The American diplomats in Austria and Berlin had a front row seat to the horrors that the Jewish population were experiencing, but their hands were tied by national policy and immigration caps.
George Messersmith and Raymond Geist helped the Krauses as much as they could, within the law: “The Jews in Germany are being condemned to death. Their sentence will be slowly carried out, but probably too fast for the world to save them,” Geist (US foreign service officer in the Third Reich) wrote in a private letter to Messersmith (State Department secretary, stationed in Washington D.C.) in December 1938, less than a month after Kristallnacht.” pg 61, ebook.
Why was the American publication so anti-immigration?: “The United States still bore the scars of the Great Depression, and restricting immigration was seen as a way to protect jobs for Americans, who for years had been plagued with staggering unemployment rates. But challenging economic considerations were not the only factors at play in the immigration debate. The American public simply was not moved by the dire situation in Europe.” pg 68, ebook.

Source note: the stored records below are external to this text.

Below are the code and all the weights of a small trained network. Each question names an input and a target symbol and asks about switching units off, where a switched-off unit gives its printed mean instead of its output.

import numpy as np


def w(rows, s, z=0):
    codes = np.array(rows[::2]) - 128.0
    scale = np.full(codes.shape[1], s)
    scale[-1] = z or s
    return codes * scale


def f(y):
    return y / 2 * (1 + np.tanh(0.7978845608 * (y + 0.044715 * y**3)))


def softmax(a):
    e = np.exp(a - a.max(-1, keepdims=True))
    return e / e.sum(-1, keepdims=True)


def log_softmax(a):
    a = a - a.max(-1, keepdims=True)
    return a - np.log(np.exp(a).sum(-1, keepdims=True))


def net(x, mask):
    ids = ['ΛΣαβδεηθτ'.index(c) for c in x.split()]
    T = len(ids)
    res = E[ids] + P[:T]
    u = 0
    for l in range(2):
        q, k, v = (res @ M[l].T for M in (Q, K, V))
        z = softmax(np.where(np.tri(T) > 0, q @ k.T / 4**0.5, -1e9)) @ v
        res = res + np.where(mask[u], z, O[l][:, -1]) @ O[l][:, :-1]
        u += 1
        y = f(res @ A[l][:, :-1].T + A[l][:, -1])
        res = res + np.where(mask[u : u + 4], y, B[l][:, -1]) @ B[l][:, :-1]
        u += 4
    return log_softmax(res[-1] @ U[:, :-1].T + U[:, -1])


Q, K, V, O, A, B = {}, {}, {}, {}, {}, {}
E = w([
[181,90,31],'Λ',
[125,236,160],'Σ',
[77,210,77],'α',
[54,58,213],'β',
[48,100,169],'δ',
[248,155,103],'ε',
[26,47,116],'η',
[215,186,168],'θ',
[139,218,105],'τ',
],0.014)
P = w([
[120,252,107],'0',
[120,210,125],'1',
[112,193,129],'2',
[106,181,132],'3',
[110,168,134],'4',
[110,161,138],'5',
[112,156,139],'6',
[109,150,139],'7',
[108,146,141],'8',
[109,143,141],'9',
[109,141,141],'10',
[109,137,142],'11',
[107,133,143],'12',
],0.013)
Q[0] = w([
[190,180,152],'L0H0',
[13,227,105],'L0H0',
[55,70,59],'L0H0',
[118,164,231],'L0H0',
],0.011)
K[0] = w([
[188,186,164],'L0H0',
[2,215,107],'L0H0',
[77,75,52],'L0H0',
[68,130,220],'L0H0',
],0.0095)
V[0] = w([
[165,72,55],'L0H0',
[11,87,32],'L0H0',
[86,123,124],'L0H0',
[92,127,254],'L0H0',
],0.0062)
O[0] = w([
[73,171,254,2],'L0H0',
[246,234,169,151],'L0H0',
[163,165,112,159],'L0H0',
[83,242,24,203],'L0H0',
],0.0044,0.0039)
A[0] = w([
[169,138,197,83],'L0N0',
[160,58,213,187],'L0N1',
[132,83,8,49],'L0N2',
[103,85,223,3],'L0N3',
],0.016,0.005)
B[0] = w([
[111,253,134,47],'L0N0',
[136,97,192,247],'L0N1',
[141,178,160,196],'L0N2',
[134,172,70,225],'L0N3',
],0.026,0.0013)
Q[1] = w([
[115,149,134],'L1H0',
[171,4,231],'L1H0',
[120,83,187],'L1H0',
[202,62,115],'L1H0',
],0.013)
K[1] = w([
[117,141,124],'L1H0',
[123,7,172],'L1H0',
[107,71,96],'L1H0',
[169,111,233],'L1H0',
],0.015)
V[1] = w([
[3,187,192],'L1H0',
[216,55,60],'L1H0',
[135,205,54],'L1H0',
[218,35,60],'L1H0',
],0.0051)
O[1] = w([
[182,86,2,229],'L1H0',
[97,174,242,31],'L1H0',
[166,21,230,254],'L1H0',
[93,193,243,6],'L1H0',
],0.006,0.0027)
A[1] = w([
[2,204,141,199],'L1N0',
[227,233,80,1],'L1N1',
[35,77,217,108],'L1N2',
[215,236,61,120],'L1N3',
],0.025,0.009)
B[1] = w([
[67,103,209,178],'L1N0',
[2,94,182,199],'L1N1',
[146,186,49,177],'L1N2',
[182,154,144,245],'L1N3',
],0.029,0.012)
U = w([
[145,147,122,129],'Λ',
[233,232,141,194],'Σ',
[254,124,193,251],'α',
[148,176,241,103],'β',
[64,207,133,39],'δ',
[115,201,140,58],'ε',
[110,226,151,20],'η',
[67,39,106,155],'θ',
[124,214,123,94],'τ',
],0.008,0.013)

Each question gives the input, a string of symbols that net reads in full, and the target symbol t.
The units are the heads (4 rows each of Q, K, V and O) and the neurons (one row each of A and B). Each row of codes is followed by its name. A weight is (code - 128) times the scale printed after its matrix; where a second scale follows, it is the last column's (O, A, B and U).
mask holds one flag per unit, layer by layer, with each layer's heads first. A switched-off unit (its flag False) gives its mean, the last column of its rows in O or B, instead of its output. The means were averaged over made-up inputs and are rounded, as every weight is.
A unit's drop is (log p(t) with every unit on - log p(t) with that unit switched off) / (log p(t) with every unit on - log p(t) with every unit switched off).
The circuit of an input: a set's keep is (log p(t) with only the set's units on - log p(t) with every unit switched off) / (log p(t) with every unit on - log p(t) with every unit switched off). Starting from all 10 units, units are removed one at a time, each time the one whose removal leaves the highest keep (on an exact tie, the one counted first), for as long as the keep stays at least 0.8.
circuit, biggest first: the units of the circuit, biggest drop first
most important unit: the unit with the biggest drop
top k neurons: the k neurons with the biggest drops, biggest first
k most important neurons of layer l: the k neurons of layer l with the biggest drops, biggest first
input β ε Λ δ Λ Λ Λ β η, target δ: top 4 neurons : [L1N2, L1N0, L1N3, L0N3]
input β α β β Λ α β β τ τ β α α, target Σ: circuit, biggest first : [L1H0, L1N1]
input α Σ β, target Σ: top 3 neurons : [L1N1, L0N3, L1N0]
input β α β δ Λ β α β η β Λ Λ, target Σ: 2 most important neurons of layer 0 : [L0N3, L0N1]
input β δ α Σ τ β η β α δ Λ Σ, target α: 2 most important neurons of layer 1 : [L1N3, L1N2]
input Λ α Λ Λ β Λ β, target δ: top 4 neurons : [L0N1, L1N2, L1N0, L0N3]
input ε Λ β ε Λ θ, target β: top 2 neurons : [L0N0, L1N0]
input β β Σ β, target θ: top 2 neurons : [L1N3, L0N3]
input τ τ β Σ ε ε Σ, target α: top 2 neurons : [L1N1, L1N2]
input β ε Λ β ε Σ θ, target β: top 4 neurons : [L0N0, L1N1, L1N3, L1N2]
input α α Λ ε δ, target Σ: top 3 neurons : [L1N1, L1N2, L0N2]
input Λ θ β τ δ ε, target β: circuit, biggest first : [L1N1, L1N3]
input β Λ θ ε δ, target δ: top 4 neurons : [L1N2, L1N0, L1N3, L0N1]
input β ε δ, target θ: 2 most important neurons of layer 1 : [L1N3, L1N0]
input Λ α β β α β τ α ε β Σ, target β: top 2 neurons : [L1N3, L1N1]
input β β α ε Λ β Σ, target β: top 4 neurons : [L1N1, L1N3, L0N0, L1N2]
input β β Σ β β ε τ α τ Σ Λ Λ Λ, target Σ: top 3 neurons : [L0N1, L1N1, L1N2]
input Λ Λ η, target δ: circuit, biggest first : [L1N2, L1N0, L1H0]
input Λ β τ η β β θ α, target β: circuit, biggest first : [L1N0]
input β β δ, target θ: most important unit : L1N3
input α τ Σ Λ Λ Σ τ Λ α, target α: most important unit : L1N1
input Λ β β τ τ, target α: 3 most important neurons of layer 1 : [L1N3, L1N2, L1N0]
input δ β α τ β β θ α θ α, target Σ: 3 most important neurons of layer 1 : [L1N1, L1N0, L1N3]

And, antisemitism was far more prevalent than it is today. All of these things made it difficult if not impossible for the Jewish people who were trying to escape the Nazis.
Even after the Krauses were able to get the children to the United States, they faced harsh criticism from other Jewish charity groups for their actions. I was absolutely blown away by that.
You’d think that people would have banded together and said, “Look what’s possible!”, but instead, they fractured and accused the Krauses of breaking immigration laws. “Was it envy that prompted others to criticize what had clearly been a stunningly unique and successful rescue? Whatever their motivation, some of these same people now wondered if they might simply duplicate Gil’s strategy. pg 201, ebook.
But, since this was the largest group to get out, clearly the others didn’t succeed.
At book club, we talked about how the 1939 situation is similar to what the world is facing today with the Syrian refugee crisis and, though we all thought that immigration policy needs to be re-examined, that the real tragedy is that the world still hasn’t found a way to respond to the wars and conflicts that cause such displacement in the first place.
Is humanity ever going to figure out a way to either co-exist peacefully or provide sanctuary for those displaced by the fighting? I don’t know, but it’s a question that we should think about.
Recommended for anyone interested in the Holocaust, immigration, or testimonies from World War II- as uplifting as it is unsettling, 50 Childrenis a timeless lesson for everyone about the evils that happen when those able to help choose not to or look away.